Repeat Founders and Seasoned Startup Professionals: 

The talent pool of bold technology leaders has multiplied 100x since the beginning of the decade. Trained under unicorns, with rapid growth and incredible resilience, these new founders are like well-trained athletes ready for startup marathons. 

Repeat founders who have had smaller exits and then built under a more prominent firm or seasoned executives who were a part of a unicorn build-out tend to understand market issues better. They are more fluent in startup funding and are deliberate about choosing co-founders and building initial teams for their new startup journey. With the kind of experience and differentiated insights they bring, angel investors are more than happy to invest in their ventures at pre-seed stages.
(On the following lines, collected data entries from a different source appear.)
B, the same points and some others measured another way; then each row and its match in B
B:
0: [-155  -42 -422   66  335  -50   23  540 -253  -50 -266  281 -294  177
   90  445 -644 -453  586 -428 -625  -54  384]
1: [-430   10 -250 -234 -218  -20  -91  366  -69  -91  -50  -42  160  232
  -39  370  212 -161 -112 -350 -127  298   87]
2: [  -7  251  147   34 -197   23   86 -251  232 -226  -55   -1  -72  -46
 -157  -77  228  -48 -381   15  331   28 -104]
3: [-143   66 -199   80 -206 -181    6  -26  179 -116 -110    9   -3  178
  -39  230   -1 -111   97 -257  -43  235  165]
4: [  23   44 -212  133  -61  -64   70  -76   29 -105 -120  107 -155  119
  -18  114 -110  -91  121 -114  -45   50  113]
5: [-143  -58 -171   82    1  -41  104  149 -107  -13 -161  187  -95  120
  -15  161 -177 -136  -32 -136  -81  -27   96]
6: [ -92  -47 -119  299  -13 -242  225 -136  -48   23 -337  196 -208  122
  -44  116 -249 -197    8  -23   54 -115  116]
7: [  52 -259 -173  241 -176  159  258  -21  -13  159  -90  210   12  -77
   40 -236  -86  206 -315  157   76  -81  -87]
8: [  58  -80 -229  -41  -12  248   11  165   52 -175  123  275  -69    1
  129 -382 -235  -24  -28  -46 -153 -172 -140]
9: [  57  184 -122  -56  -84  215   15    0   81 -225   -4   18 -122  -55
  -37  -72  109  -92  -81  -60   -9   37  -57]
10: [-231   13 -117   70 -325 -212   25  -87  297 -125  -76   30  106  158
  -19  -11   49  -81 -112 -187   92  167   22]
11: [-639    1 -323 -305 -113 -106 -216  757  173 -207  -23   62  215  246
  101  297 -222 -453  222 -686 -530  271  206]
12: [  81  -75 -255 -117 -487  559   56   26  220  -59  190 -112  234 -262
   76 -526  496  313 -464  157   66  197 -341]
13: [ 204 -176 -244    0 -245  547  115  105   29   41  185  102  100 -206
   80 -395  171  378 -374  162    0   44 -213]
14: [  86    5   18  190   -1   89  188  -77   82  -69  -92  244 -164  -79
  -26 -206 -208  -21 -226   70  108 -198  -59]
15: [ 162  -75  -11  513  205 -158  391 -259 -121   88 -414  376 -426  -29
  -47  -49 -527 -166   -8  178  100 -401   97]
16: [ 111  166   54  185 -140    7  161 -284  115  -90 -130   29 -144  -34
 -154   72  131   41 -253   51  269   53   20]
17: [-239  -56 -189 -103   93  142   47  452 -250  -23 -112  193  -66   83
   -2  222 -158 -195  -96 -206 -214  -43   70]
18: [ 152 -360 -429  276  -66  200  223   90  -97  171  -79  292  -73  -33
  168 -260 -327  168   57   96 -213 -112    0]
19: [ 189   88 -249   73  -65  268  106  -60  -36 -100  -82   20 -190  -99
   -7  -56   80  -12   21   43  -65   32  -19]
20: [   9  253   61   -1  -40  -27    9 -174  245 -359  -11  140 -181   27
  -53 -232  -78 -229 -102  -72  141 -145 -106]
21: [  39  234 -186 -300  -26  176 -208   70  -21 -405  234   72 -103  208
  -27   50  139  -75   49 -222  -40   83  -52]
22: [ -52  338  217  263  189 -337  195 -282   43 -224 -402  181 -433   76
 -209  239 -279 -463  -18  -79  216 -239  150]
23: [ 218 -489 -588    3 -540  550   17  137  215  126  415  107  388  -86
  283 -641  166  675 -208  105 -164  253 -247]
24: [   1  306  200  105  -41   46  175 -184   91 -166 -224   11 -213 -130
 -205   74  140 -178 -359   38  280  -54  -29]
25: [ 256   -6  -27  268  243  244  304  -98 -124  -72 -209  372 -420 -219
   30 -443 -414 -171 -120  261   12 -524 -157]
26: [  47   20  100   93   -4  141  118   57  141  -98   34  265  -65  -74
  -42 -171 -204   53 -332  -23  110 -145  -51]
27: [-437  291 -149 -476 -278 -104 -367  284  272 -478  223 -100  203  354
  -49  268  285 -257   18 -571  -89  397   41]
28: [ -16  181   66  284 -163 -113  288 -383   85  -44 -390  -32 -217  -92
 -172   28  163 -178 -274  146  316  -38  -22]
29: [  43  117  -43   54 -129  222  148  -51   30  -75 -116    4  -99 -141
  -84  -52  179  -15 -288   64  114   22  -76]
30: [ 104  -69 -151  -42 -146  507  115  161   37  -52   94  117   19 -240
   62 -422   94  147 -370  125  -24  -74 -241]
31: [ 114  412  223  214  385 -130  219 -256 -172 -265 -405  222 -617  -14
 -228  223 -292 -499   -6   32  184 -391  100]
32: [-134   48 -119  143   85 -386   -4    4   58 -171 -127  282 -185  357
  -33  308 -441 -251  269 -337  -81  -25  268]
33: [ 231 -393 -614  -67 -559  574  -31   99  196   61  423   15  363  -70
  252 -567  309  645 -163   86 -158  327 -245]
34: [-100  182 -385 -232  303  139 -149  490 -260 -307  -62  162 -304  184
   56  328 -314 -480  506 -417 -533  -26  198]
35: [-536   91 -400 -312 -228 -136 -282  589  263 -272   29  -77  227  289
   79  388  -39 -375  354 -719 -501  463  253]
36: [  61  -89 -148   12 -280  218   44  -21  160  -59  156  102  116  -10
   20 -231  128  262 -306   14  103  101 -124]
37: [-116  -47 -303  -99  -20   70  -42  246 -168  -90   12  143  -42  213
   18  219  -60  -59   63 -218 -174   91   89]
38: [ -52  176  147  181  -31 -229  114 -239  267 -231 -142  205 -177   69
  -94 -102 -221 -216 -146  -76  221 -165    3]
39: [ 140 -511 -442   30 -505  322   -5   77  242  114  455  231  412   89
  229 -531   40  708 -288   35  -16  205 -189]
40: [-473  226 -276 -487 -269 -102 -376  375  163 -416  194 -115  216  404
  -19  379  276 -263  126 -613 -200  449   96]
41: [ 320   29 -251  176  -13  174   84 -133   15  -89   18  144 -212    2
    9  -10 -119  127  136   -2  -64   32   86]
42: [ -97  297   52   70  -13 -249   -9  -81  180 -248 -134   56 -163  176
 -164  397  -92 -237   64 -310   69  136  237]
43: [  28  121   57  211  -80  -39  195 -203  112  -81 -197  103 -167  -49
 -114   -8  -27  -82 -223   36  198  -62    8]
44: [-231   41   56  130  -25 -142  163   49   79  -74 -241  188 -100   32
  -70   14 -194 -261 -222 -101   81 -134   19]
45: [-278  101 -305 -290 -217   53 -183  305   -8 -197   78  -84  125  246
  -33  370  262  -95   31 -390 -168  380  104]
46: [-151   21 -285 -148  189 -123 -156  311 -194 -248   54  303 -167  414
   34  325 -377 -253  332 -405 -280  -32  197]
47: [ 174 -118  -56  427  233    7  361 -110 -162   82 -333  406 -397  -87
    5 -165 -538 -140  -39  185   11 -440   32]
48: [ -13  202  -97   69  -69   86  134  -81    5 -135 -244  -34 -202  -80
  -91   68  126 -225  -76  -10   34   18    0]
49: [ 226 -214 -131  158  -81  533  299   25  -66   94  -18  246  -82 -334
   88 -626  -51  208 -469  364   65 -301 -316]
50: [  83  408  249  165 -134  -62  170 -446  197 -216 -223  -81 -230  -88
 -274  144  286 -115 -351   62  438   53    2]
51: [-127  436  251   57  170  -99  157 -150   59 -344 -365  103 -404  -87
 -183  -20 -106 -600 -178  -21  191 -320  -61]
52: [-199  298 -167 -380 -105  104 -236  225   -2 -377  130  -77    1  218
  -87  319  290 -197    4 -367  -83  269   39]
53: [ -99  253  261  164 -199 -112  219 -371  224 -160 -259    0 -127  -94
 -204 -105  210 -169 -509  118  462  -86 -134]
54: [-440  179 -260 -384 -216   22 -261  509   99 -257   77 -135  201  240
  -43  496  230 -223   65 -583 -284  477  183]
55: [-541  -84 -295 -130   33   -6   11  701  -84  -34 -253  136   38   84
   85  229 -299 -490  107 -427 -482   33  148]
56: [-368    3 -354  -79  370  -89  -35  715 -273 -117 -280  287 -251  216
   80  474 -647 -628  514 -532 -652  -93  347]
57: [  50   56 -267  -97 -154   93  -69  -38  -82 -157  104   35  -39  214
  -40  186  200  108   -9 -124   27  199   33]
58: [-185 -385 -380 -197 -531  266 -141  353  372  -38  456  152  528  110
  232 -486   77  423 -295 -204 -139  272 -197]
59: [ 160   95   74  189  -65   79  164 -193   97  -68  -53  147 -141  -54
 -121   -4  -16  110 -283   57  231  -34   11]
60: [-131 -202 -444  -29 -528  -89 -136   29  305  -43  229  -19  351  311
   92   68  180  317   51 -300  -77  503   94]
61: [ -77  279  -47  105  246 -244   51    9 -131 -216 -303  153 -396  205
 -145  514 -291 -443  269 -280  -88  -57  296]
62: [ 135   73  184  443  213  145  543 -264 -213   84 -576  247 -502 -374
 -124 -299 -229 -313 -421  449  263 -580 -167]
63: [ 128 -280 -264  250  -21  182  219   65  -29   94  -58  332  -96  -62
  129 -332 -359  107  -65  102 -117 -210  -53]
64: [ 324  -89 -263   15 -294  648  145  -58   67  -15  159    3   33 -321
   76 -540  324  366 -376  287   52   35 -309]
65: [ 338   34 -230 -142 -185  703   10    3  205 -274  307   95  -27 -317
  152 -837  161  186 -251  213  -44 -137 -425]
66: [-157  187 -339 -195 -112  -63 -161  128 -133 -217  -24  -94  -58  336
  -87  587  230 -151  234 -373 -146  376  222]
67: [-215 -155 -402    9  161  -45  -23  512  -64  -84  -94  329 -106  196
  165  107 -611 -326  412 -397 -535  -77  212]
68: [-163  133 -209 -203  286   88 -102  506 -302 -201  -47  210 -220  212
  -37  483 -278 -329  221 -401 -350   -6  229]
69: [-153   43   12 -202 -480  262  -55   62  387 -184  260  -45  332  -67
  -27 -320  421  227 -600  -72  225  235 -254]
70: [ -55  161   79  181 -153  -12  236 -231   87  -62 -295   -8 -148 -114
 -148  -10  157 -148 -342   98  263  -34  -56]
71: [ 178  -36  -56  133  -89  238  133  -27  104  -32   58  185  -59 -101
  -14 -180  -72  192 -258   55   78  -37  -50]

[   5 -300 -383 -468   15  -15 -142  263  318 -306  315  401 -384 -409
 -366 -320 -564   83 -353 -300 -407  -20 -129   99   68] -> 41
[-220  -80 -377  -91    0 -137 -195  240  358 -191  285  114 -371 -151
  -32 -200 -310   76 -264 -212  -79  -82 -284  -73  139] -> 43
[  -6 -551  231  143  250   32 -191   18  361 -285 -103 -180  156  404
  -64 -110 -387  257 -526 -258 -185   59  356 -171 -447] -> 46
[ 188 -494  423 -288   49  109   11  166   31 -122 -190  -20  144  187
 -144  -55 -471  -76 -244 -297 -380  -76  430   77 -113] -> 67
[-167 -343 -140  129    8  -56 -131   28  255 -222  -11 -160   18  264
   76  166 -275   -4 -379 -309  -40  -81   51 -115   10] -> 35
[  62   26  337  804  -66 -133  241 -189 -350   48 -242 -399  482  857
  287  515  577 -113  141   99  324  -19 -160 -107 -156] -> 8
[ 117 -217  113 -228 -285  -44   90   25  -40 -130  102  -26  -78  277
  -46 -182 -387 -109   29 -205  -98 -114  193    0  -68] -> 21
[ 214 -518  190 -298  149   67 -199  164  289 -126 -143  172  -52  122
 -223 -237 -335  -18 -317 -129 -389  122  310   89 -253] -> 70
[  87  -44  195  763  113  -86  201  -85 -314   48 -298 -267  537  689
  195  712  608 -149   91   29  216   26 -228   28  -42] -> 29
[ 169 -551  458 -151  128  110  -91  124  118  -89 -334  -40  174  247
  -99   11 -273  -97 -389 -184 -382    5  394   44 -156] -> 6
[ 308 -537  214  -70  322   82 -117  121  197 -146 -171  133  196  301
 -263  -53 -214   88 -214 -151 -322  203  330  137 -426] -> 13
[  44   40 -240 -155 -393 -154   31   59  -52   21  129  153 -298  110
   37  -37   41 -343  168   13   20  -67 -267   85  253] -> 33
[ 204  194   82  316 -279 -168  263  -39 -402  143  -27  -20  113  502
  125  247  495 -305  456  173  219   -8 -320  107   66] -> 2
[ 253 -537  424  -27  202  135   50   93  -56 -122 -330   -4  362  261
 -186  224 -172  -67 -309 -223 -380   24  320  127 -170] -> 12
[ -66  330 -224  328 -232 -274   32   64  -53   73  209   36 -255  245
  171  -47  426 -125  252  213  278  -13 -596  -53  120] -> 58
[ 157   34 -230 -155 -210 -155   17  129    5   22  214  176 -229  241
  -28 -149  -57 -184  377  -32   74   29 -130  139   11] -> 59
[ -41   44   85  773 -145 -164  225 -199 -309   -2 -151 -386  398  764
  312  612  508 -160  105    3  362  -73 -255 -110    4] -> 34
[ 102   -4 -121  168 -358 -176   40 -107  -98   84  -43  -51  -54  558
  188  169  293 -371  269   99  218   27 -141   36   53] -> 3
[-142  211  161  721  -45 -183  184   25 -281  106 -143 -361  288  552
  374  538  531 -161  145   32  341 -152 -408  -99  192] -> 44
[  -8 -211    2 -631   43   24 -129  489  236 -111  150  332 -398 -513
 -254 -387 -596  -48 -274 -278 -496 -156  -49  131  270] -> 7
[-326   -3 -467  158 -124 -224 -286   97  415 -112  191   -8 -419   61
  177  -87   10  -48 -286  -37  122  -41 -419 -180  179] -> 28
[-108  179 -290  -99 -251 -196  -15  213   54  -13  288  138 -396  -65
   50 -171  -48 -147  122  -36   50 -127 -424    8  283] -> 39
[-150 -388 -309 -318   84   -8 -268  237  460 -316  167  252 -361 -373
 -246 -244 -509   98 -640 -290 -410  -39 -115  -31   93] -> 60
[-171 -112  -22 -431   -4  -37 -147  454  254  -88  148  155 -394 -402
  -68 -289 -507  -54 -292 -274 -329 -225 -137   13  352] -> 55
[ -41  302 -183  390 -232 -254   93    6 -123   23  200   29 -178  245
  120   -6  456  -83  188  214  247  -10 -613  -66   71] -> 38
[ 268 -117  247  353  -72  -47  175  -79 -311   79 -290  -19  310  506
   24  391  509 -282  104  148    2   84 -137  126  -59] -> 48
[-200  247 -192  629  -49 -240   85   40  -89   -7  116 -202   50  379
  265  327  400  -26  113    8  351  -95 -547 -118  143] -> 14
[-297  110 -238  375  -63 -227 -117  107  197  -47  141 -192 -167  273
  277   80  105  -12  -75  -70  256 -109 -379 -184  146] -> 47
[ 220  -20   77  137 -135  -50  202   32 -328   27 -122  190   99   94
 -115  277  408 -279   36  121 -144   15 -367  180  155] -> 66
[-103  -40 -145 -407 -189  -49   79  317    3 -186  301  191 -322 -397
 -161 -192 -520  -57 -162 -331 -285 -278 -225   48  373] -> 52
[  44 -543  293  179  333   83  -79   76  189 -257 -198 -131  311  286
 -127  127 -280  197 -529 -291 -280   22  270  -63 -306] -> 22
[-146  -39   -7  527 -219 -189  -15 -145    0   17 -130 -378  116  726
  392  348  292 -216    5   -5  345  -67 -117 -177   30] -> 10
[-128  135  -51  602  -51 -195  113    5 -142   24   -8 -299  198  562
  310  433  336 -103  175  -59  353 -101 -316  -84  100] -> 30
[   5 -394  123  -74  470   84  -36  365  202 -300   78   70  154 -142
 -287  -30 -566  338 -413 -461 -391  -70  107   47 -141] -> 26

The year 2022 is expected to continue blockbuster VC funding rounds headlined by many repeat founders. The growth in number and quality of these seasoned founders over the past 3-4 years has been astounding, and venture capitalists continue to back them with mega large seed rounds at unheard-of valuations. As long as the exits keep coming, this trend will persist.


Our path to $5,000 per capita GDP and beyond will be paved with digital-enabled roads and infrastructure. The government machinery has created an incredible amount of world-class infrastructure and rails to enable this. 

The brightest tech minds are building world-class products and businesses on these rails. Today, India is the third-largest unicorn hub after the US (487) and China (301), and in 2021, one out of 13 unicorns globally was born in India. India as a growth story is expected to continue even if there is a slight short-term correction.

In a nutshell, the market is predicted to continue to grow, with many things going for it. The pace of venture capital flow is expected to continue, and there will be many more large rounds as companies continue to scale. This will, in turn, enable more and more Indian companies to expand beyond borders.